En ese relato, y en todas las subhistorias que la novela cobija, el registro de la muerte reaparece, incluso en los simulacros de muerte, como en el cambio de Barber a Effing o en el proceso de deshumanización de Fogg (“como Jonás en el vientre de la ballena”) y la muerte planificada de Effing, que no fatiga los recorridos del suicidio sino que es una construcción lúcida y solemne de una “ausencia de sí” de la que dará cuenta la biografía encargada a Fogg; la operación escritura/locura se desliza aquí hacia la escritura/ausencia.

La relación con Kitty vigoriza, por otra parte, la escritura del lunático deseo sexual. A la salida del infierno que significa el límite de la inanición y lo que Alejandra Glaze llama “la nadificación”16 en el Central Park, el joven Fogg se abre al “misticismo erótico” con su novia oriental.

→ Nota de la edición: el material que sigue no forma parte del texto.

In the data rows, 128 means zero.
Here are some points:
[131  94 145 127 153 143 127 109 154 124 144 130]
[113 134 115 135 111 118 110 151 121 145 121 130]
[119  93 113 157  38 125  27 228 130 108 128 195]
[ 78 129  89 194 122  83 103 117 106 160 113  95]
[137 147 128  92 126 131 134 129 116 134 132 144]
[154 115 158 119 119 160 118 124 151 101 149 130]
[127 141 128 113 118 123 140 127 124 134 124 139]
[137 145 137 100 150 124 178  94 128 127 120 123]
[128 128 129 132 128 124 131 134 129 131 115 123]
[135  61 150 189  91 150  42 200 152  89 163 164]
[151 156 135  54 121 120 147 116 126 151 115 154]
[135 115 129 130 129 129 124 126 120 137 134 122]
[132 117 133 118 119 123 118 139 126 120 123 152]
[153  93 156 107 154 164 130 117 156 101 160 128]
[ 94 126  93 186 153 101 125 114 116 151 118  81]
[134 171 118 120 117 123 159 131 107 143 116 135]
[129 137 130 113 126 119 134 124 121 134 125 136]
[107 149 110 139 125 112 142 132 111 140 102 121]
[206 125 196  30 161 184 174  99 172  90 174 150]
[182  81 178 137 207 183 155  79 183  71 191  65]
Here are 14 more points, each followed by its number:
[127 100 142 132 123 131  82 138 146 117 152 131] 0
[129 149 122 130 115 121 146 131 116 136 119 132] 1
[144 116 150 104 158 151 156  85 150 115 140 122] 2
[148  97 160 128 122 145  99 143 155 103 151 137] 3
[124 100 132 109  87 147  93 191 125 118 137 207] 4
[173 104 168 109 141 168 128 125 166  89 149 125] 5
[147 146 158 104 217 158 228  27 143 114 140  81] 6
[120 153 119 121  99 101 123 145 100 150 112 127] 7
[ 69 155  74 155  81  70 110 164  75 179  71 139] 8
[ 98 148  97 134 106 105 120 141 101 160 106 127] 9
[140 125 137 117 142 136 134 109 136 118 131 124] 10
[114 136 123 128 126 117 139 132 112 132 120 132] 11
[108 119 110 177 136 109 112 117 123 131 120  99] 12
[101 176  93 131 129 103 164 120 101 156  97 132] 13
Which of these numbered points is nearest to each point below by angle, seen from the average point of the first points? Its number follows each.
[131 116 126 113 113 131 117 150 119 131 121 174] > 4
[129 124 124 120 128 135 129 146 122 133 123 162] > 4
[165  95 161  68 103 164  93 162 158 105 160 188] > 4
[118 111 126 231 206 115 131  55 155 118 144   0] > 12
[ 45 166  41 136  17  48  58 215  43 211  49 202] > 8
[119 105 125 153 126 133 104 144 131 118 135 129] > 0
[104 197  94 129 134  90 181 104  85 164  83 119] > 13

Recupera su cuerpo y el sentido de “ser para otro” que parecía perdido. En el final, cuando se aleja de Kitty en una zona de la novela atravesada por el relato de la muerte (el aborto de Kitty, la desaparición de Barber, la destrucción del cuarto de hotel, la fuga al Oeste), otra vez el texto edifica “la ausencia de sí” en la inmensa nada del paisaje de Denver:

La inmensidad y el vacío modifican mi sentido del tiempo (307).

Desde allí, desde esa profunda soledad construida larga, paciente y azarosamente, Fogg se siente nuevo y distinto, como quien nace no ya como una presencia más bajo la luz del sol sino como una ausencia consciente y anhelada, apenas entrevista, bajo “la luna llena, redonda, amarilla...” (309).

Fogg se ve en la situación de Stillman, el personaje-escritor de La ciudad de cristal, que pretendía reinventar un lenguaje que “responda a nuestras necesidades” socorriendo a las palabras “en desuso”, los “restos que han perdido su utilidad para ponerles un nuevo nombre y así crear un nuevo lenguaje que borre la distancia entre el nombre y la cosa”.17 Lenguaje reciclado, decíamos antes, revisitando el texto de Chiapara, escritura recogida entre los desperdicios de la gran ciudad, basura que vuelve a ser texto. Un lenguaje nuevo que nombre a un hombre nuevo, como se siente Fogg (que ahora se sabe Barber) en el final de El Palacio de la Luna, con el ruido de la sociedad americana a sus espaldas, mirando el vacío de la costa oeste frente al mar, el silencio y la luna “llena, redonda y amarilla”:

Aquí es donde empiezo, me dije, aquí es donde mi vida comienza (310).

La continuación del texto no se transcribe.